On November 2, Activision Blizzard agreed to acquire for $5.9b King Digital Entertainment, one of the major players of the mobile gaming industry with its popular Candy Crush Saga. The move would position Activision Blizzard as a global leader in interactive entertainment across mobile, console and PC platforms, with a combined global network of more than half a billion monthly active users.

 

About Activision Blizzard

Activision Blizzard is headquartered in Santa Monica, California, and is a worldwide developer and publisher of online, personal computer, console, mobile and tablet games. The company acquired itself in October 2013 from the French group Vivendi for $8.2bn and since then has performed particularly well gaining market share in the gaming industry.

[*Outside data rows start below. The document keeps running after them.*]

Below are the code and all the weights of a small trained network. Each question names an input and a target symbol and asks about switching units off, where a switched-off unit gives its printed mean instead of its output.

import numpy as np


def w(rows, s, z=0):
    codes = np.array(rows[::2]) - 128.0
    scale = np.full(codes.shape[1], s)
    scale[-1] = z or s
    return codes * scale


def f(y):
    return np.maximum(y, 0)


def softmax(a):
    e = np.exp(a - a.max(-1, keepdims=True))
    return e / e.sum(-1, keepdims=True)


def log_softmax(a):
    a = a - a.max(-1, keepdims=True)
    return a - np.log(np.exp(a).sum(-1, keepdims=True))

Activision Blizzard currently operates through three business lines: Activision Publishing, Blizzard Entertainment and Activision Blizzard Distributions. Activision Publishing develops and sells software products for video games (Call of Duty is the most famous franchise) which operate on the most common consoles systems like Xbox, Nintendo and Sony PS. Blizzard Entertainment is instead mainly engaged in the subscription-based online role-playing game category, mostly through its World of Warcraft franchise, which it develops, markets, and sells together with many other online strategy games for the PC, mobile and tablet platforms. The last operating segment is Activision Blizzard Distribution, representing the distribution channel of the company.

Activision Blizzard has the following revenue structure:

– Product revenues, including sales of physical products and digital full-game downloads. They have been historically the biggest source of revenues for the Santa Monica-based company, accounting for 61% of 2014 revenues.

– Subscription revenues, mostly derived from World of Warcraft, which although free for the first month requires users to enter into a subscription agreement for future access.

– Licensing revenues, third-party licensees in Russia, China and Taiwan distribute and host certain Blizzard games in their countries under license agreements, for which they pay the company a royalty.

– Other revenues, which mainly include sales of virtual goods.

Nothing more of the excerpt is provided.